De detrás de la casa aparecieron dos figuras.
—Desde que estaban patinando en el lago. —Eran dos chicos, de alrededor de dieciséis años. Por sus rasgos, Mila supuso que venían de algún país del este. El que había hablado, de cara infantil y algo regordete, se puso rojo hasta las orejas. El otro, más moreno, parecía mucho más calmado.
Mila soltó una risa alegre que hizo que ambos se incomodasen.
—¿Tú sabes patinar así?
—No. Pero me gustaría aprender.
—¿Cómo os llamáis?
—Yuuri. Y él es Phichit.
Mila le pellizcó la mejilla.
—Qué monos. Me quedo con vosotros.
Yuri despertó cuando estaban regresando al palacio. Victor no decía ni una palabra, resistiendo la tentación de hacer algo para comprobar si realmente Yuri se había olvidado de todo mientras su padre le explicaba que se había caído patinando y volvían del médico.
Cuando por fin se metió en su habitación, Victor estaba mental y físicamente agotado. Se metió en la cama y le dio tiempo a pensar que tenía que encontrar la manera de que aquello no volviese a pasar justo antes de quedarse dormido.

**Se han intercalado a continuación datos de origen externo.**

A small network was shown many inputs. Here are its activations along a few directions, one row for each input.
In each table, some parts of the input vary, and every possible input appears once, in random order.
A made-up example of a description, with smaller parts first: one of 4 places along a line, together with either a single point or (one of 2 separate values, together with one of 5 places around a ring) or one of 11 places around a ring.
Shared parts are said once, and a part with two or three values counts as separate values.
(in the rows, 128 means zero)

Table:
row 1: [156  98 135 154 138 156  49  96 136 161  89 125]
row 2: [176  97  62 114 127 158 102  72  79 150 116 125]
row 3: [ 57 166 193 155 142 127  97 182 173 113 129 113]
row 4: [145 150  89 170  99  68 149 120 154 158  57 135]
row 5: [201  33 151 147 101  82 146  99 125  94 122 150]
row 6: [176 144  48 114 108 100 167  88 103 154  95 141]
row 7: [ 85 139 175 109 163 189  78 150 133 126 171 109]
row 8: [126  77 192 101 127 119 174 156 121  61 205 131]
row 9: [108 138 108  65 158 194 131 128  90 122 200 123]
row 10: [125 125 158 202 112  94  69 126 169 146  38 129]
row 11: [102 182  94  73 131 137 193 142 100 122 179 127]
row 12: [ 80 188 130 132 131 112 182 177 153 128 135 127]
- Describe the family of inputs behind these rows. => one of 2 separate values, together with either a single point or one of 5 places around a ring
- The inputs of row 3 and row 10 match in every part but the choice among 2 separate values. If row 9 is changed in the same way as row 3 into row 10, which row does it become? => row 2
- Which other rows does row 8 become when the choice among 2 separate values takes its other values? List them by row number. => row 5

Table:
row 13: [ 62 159 172  89 145 156 150 177 123  85 204 117]
row 14: [ 83 161 127  75 156 160 168 159 116 110 212 122]
row 15: [ 39 164 195  98 151 177 100 178 136  93 200 102]
row 16: [168 107 137 186  98  77 113 112 154 143  37 142]
row 17: [ 94 162 108  67 153 155 182 151 108 113 213 125]
row 18: [178 106 108 180 109  83 116  98 154 166  41 141]
row 19: [188 106  89 173 105  77 130  88 147 170  42 143]
row 20: [154 113 135 200 106  99  71 117 152 151  38 131]
row 21: [ 55 159 190  86 158 167 130 170 143 105 204 112]
row 22: [ 73 160 146  82 158 164 153 165 124 107 211 119]
row 23: [232  56  60 146  98 109 127  52  93 146  70 145]
row 24: [193 112  57 172  93  77 129  79 122 167  38 138]
row 25: [144 113 154 206 108 103  57 124 160 147  40 128]
row 26: [128 115 112  32 153 188 166 122  61  89 243 127]
- Describe the family of inputs behind these rows. => one of 2 separate values, together with either a single point or one of 6 places along a line
- The inputs of row 14 and row 19 match in every part but the choice among 2 separate values. If row 17 is changed in the same way as row 14 into row 19, which row does it become? => row 24

Table:
row 27: [158 159  79 139 114  87 159 117 143 153  68 125]
row 28: [179  87 100 120 101  57 162  88 111 142  99 130]
row 29: [ 88 122 162 107 164 182  95 140 120 114 167 124]
row 30: [101 174 117  82 157 178 137 133 112 134 163 123]
row 31: [124 170  93  48 140 169 138 122  96 138 172 134]
row 32: [153  97 138 158 146 148  68 106 151 161  85 137]
row 33: [168  91 115 145 111 144  77  82 125 153 101 108]
row 34: [183  75  94 114 130 150  98  69 106 156  91 136]
row 35: [ 73 177 136 108 152 169 120 147 116 122 150 112]
row 36: [ 84 110 201 134 135 139 106 171 137  77 168 121]
row 37: [ 84 174 111  95 122 131 193 149 108 128 155 123]
row 38: [126 112 155 190  96  72 122 140 172 122  76 129]
row 39: [157  72 153 167 105 102  93 118 137 115  89 129]
row 40: [170 145  63 123  99  95 180 101 120 176  83 139]
row 41: [154 110 135 169 101  78 140 122 170 131  89 143]
row 42: [106 126 140  97 119 118 183 136 126  87 176 135]
row 43: [105 162 132 188 126 121  73 118 149 158  64 119]
row 44: [109 118 136  88 146 184 105 119  99 111 178 121]
row 45: [ 53 188 159 132 152 159 102 155 131 120 149 114]
row 46: [162  99 154  75 140 158 156 125  89  95 193 143]
row 47: [113 171  92  67 126 138 208 139 105 140 167 133]
row 48: [139 166 102 160 117  84 143 134 159 151  61 122]
row 49: [132 110 120  63 135 186 118 107  92 121 193 106]
row 50: [ 68 199 152 123 146 123 156 189 159 113 138 114]
row 51: [140 112 159 182 126 140  46 125 170 159  92 108]
row 52: [112 168 126 175 113  81 127 155 170 165  60 132]
row 53: [155 148  89 140 131 138 109  91 131 170  78 129]
row 54: [162  97 115 148  99  68 152 105 132 128  90 135]
row 55: [ 71 141 184 137 125 112 152 171 158  84 161 127]
row 56: [ 97 139 168 113 140 111 167 158 146  97 175 136]
row 57: [113 113  64 137 158 139 137 167  74 104 211 129]
row 58: [ 82 135 184 123 174 181  80 165 149 120 165 127]
row 59: [124  98 164  96 130 144 136 136 101  81 183 128]
row 60: [126 116 119  72 115 121 197 122 111  90 180 138]
row 61: [111 107 183 112 141 147 123 154 134  86 182 134]
row 62: [176 140  69 115 127 141 124  76 115 173  83 132]
row 63: [183  91  36 193 138 102 110 131 102 148 130 143]
row 64: [123 155 110 170 123 124  89  96 133 158  71 123]
row 65: [161  95 189 194 123 107  83 143 153 124  87 135]
row 66: [197  55 112 121  98 110 123  85 105 120 100 138]
row 67: [177  64 132 145 101 106 108 100 121 117  95 134]
row 68: [ 76 187 135 112 132 132 179 169 136 134 155 128]
- Describe the family of inputs behind these rows. => one of 2 separate values, together with either a single point or (one of 4 places along a line, together with one of 5 places around a ring)
- The inputs of row 42 and row 54 match in every part but the choice among 2 separate values. If row 56 is changed in the same way as row 42 into row 54, which row does it become? => row 41
- The inputs of row 34 and row 49 match in every part but the choice among 2 separate values. If row 53 is changed in the same way as row 34 into row 49, which row does it become? => row 30
- A walk changes only the place on the line of 4. It starts at row 45 and steps to row 35. List the rest of the walk in order. => row 30, row 31

Table:
row 69: [ 72 108 226 133 162 170  69 180 163  95 191 117]
row 70: [129 144 103  52 129 119 216 119 108 105 191 136]
row 71: [177 123  50 137 118 138 101  70 112 182  82 123]
row 72: [186 148  48 127 121 116 159  88 119 180  60 145]
row 73: [ 47 169 155 124 126 142 146 180 137  87 166 117]
row 74: [114 143 189 189 114 101  87 136 186 156  51 130]
row 75: [125 106 114  78 162 190 110 113  73 108 197 125]
row 76: [151  86 144  78 133 167 139 124  81  77 206 130]
row 77: [ 63 178 132 125 146 114 165 196 150 107 183 119]
row 78: [110 160 141 173 112 102  69 136 156 157  46 115]
row 79: [194 115  74 125 101  69 183  77 132 150  82 149]
row 80: [199  60 108 144  98  75 163  86 118 131  88 141]
row 81: [131  80 210 212 134 123  34 143 184 141  84 124]
row 82: [130 151 112 208 122  60 131 161 167 157  74 138]
row 83: [134  93 134  70 126 125 196 126  94  88 196 129]
row 84: [218  50 118 153 104 117 104  82 104 119  97 142]
row 85: [113 153  81  66 145 185 136 112  87 135 190 111]
row 86: [ 52 171 211 115 140 151 124 175 157 110 164 118]
row 87: [110 139 130 199  98  90 111 141 165 132  53 130]
row 88: [122 176  79  54 148 164 192 130  95 134 170 131]
row 89: [191  72  85 152 135 143  74  71  98 154  87 138]
row 90: [ 49 193 171 104 143 155 110 169 133 110 158 109]
- Describe the family of inputs behind these rows. => one of 2 separate values, together with either one of 5 places along a line or one of 6 places around a ring

Table:
row 91: [ 69 210 115  59 152 163 187 173 109 118 201 121]
row 92: [166 140  45  51 118 141 195  73  78 140 152 133]
row 93: [178  82  74  65 122 159 147  80  67 123 172 131]
row 94: [182  64  99  67 139 180 138  80  71 114 182 139]
row 95: [211  53 102 158 116 122  78  64 104 142  81 137]
row 96: [ 82 179 129  56 153 168 166 167 103 116 211 127]
row 97: [149 169  38  55 119 139 217  84  80 146 145 129]
row 98: [ 86 127 154  77 160 185 127 155  92  83 227 120]
row 99: [ 89 154 148  68 157 186 149 165 101  98 214 123]
row 100: [181 104  63  60 123 155 168  88  79 142 162 137]
row 101: [212  78  92 155  95  50 176  78 128 139  66 152]
row 102: [ 58 136 210 147 150 151  67 176 166 100 151 106]
row 103: [196 116  59 146 113  90 137  68 120 176  51 138]
row 104: [ 99 105 168  71 165 193 118 138  95  79 226 123]
row 105: [173  91  86  62 114 103 230  91  86 100 171 145]
row 106: [115 151 137 201 109  91  85 144 171 166  39 127]
row 107: [187 147  45 140 105  89 160  73 119 182  35 134]
row 108: [224  69  84 148 113 115  97  67 115 162  67 146]
row 109: [133 109 165 213 102  47 129 143 189 124  52 141]
row 110: [ 62 121 231 162 145 167  49 178 156  99 170 108]
row 111: [ 48 149 206 165 128  86 137 206 180  80 162 119]
row 112: [208  85  73 163 123 110 118  79 121 170  61 139]
row 113: [136 101 162 208 112 106  42 127 167 149  57 130]
row 114: [ 91 139 164  69 137 125 212 168 111  70 221 131]
row 115: [ 54 164 200 151 136 141  79 187 162 119 152 106]
row 116: [ 48 189 183 144 141 140 106 188 173 117 135 104]
row 117: [111 182 114 203 115  90 107 150 185 170  31 133]
row 118: [144  81 182 207 122 122  34 114 169 139  58 130]
row 119: [ 30 225 165 153 133 128 120 197 171 127 135 106]
row 120: [119 121 145 214 120  98  65 139 172 150  54 126]
- The inputs of row 110 and row 104 match in every part but one. If row 115 is changed in the same way as row 110 into row 104, which row does it become? => row 99
- Describe the family of inputs behind these rows. => one of 5 places around a ring, together with either a single point or one of 5 places along a line
- List by row number the other rows that have the place on the ring of 5 in common with row 120. => row 106, row 109, row 113, row 117, row 118
- Which other rows does row 100 become when the place on the line of 5 takes its other values? List them by row number. => row 92, row 93, row 94, row 97
- A walk changes only the place on the line of 5. It starts at row 95 and steps to row 108. List the rest of the walk in order. => row 112, row 103, row 107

Le despertaron una serie de golpes en la puerta.
—¿Quién es?
Otabek Altin, un chico algo más mayor que su hermano pequeño y que trabajaba para el castillo (o eso decía su padre; en realidad, sus funciones prácticamente se reducían a guardaespaldas y amigo de Yuri), asomó la cabeza.
—Su padre le quiere en treinta minutos en el despacho.
Era curioso cómo ese chico tan serio e inescrutable lo trataba a él de usted, cuando con su hermano se tomaba tantas confianzas.
Se preparó en veinte y en cuestión de segundos estaba en el lugar indicado.
—¿Cómo está Yuri?
—Ya está perfectamente.
—Pues voy a verle —estaba ya girando el picaporte con una gran sonrisa para cuando terminó de decir aquello.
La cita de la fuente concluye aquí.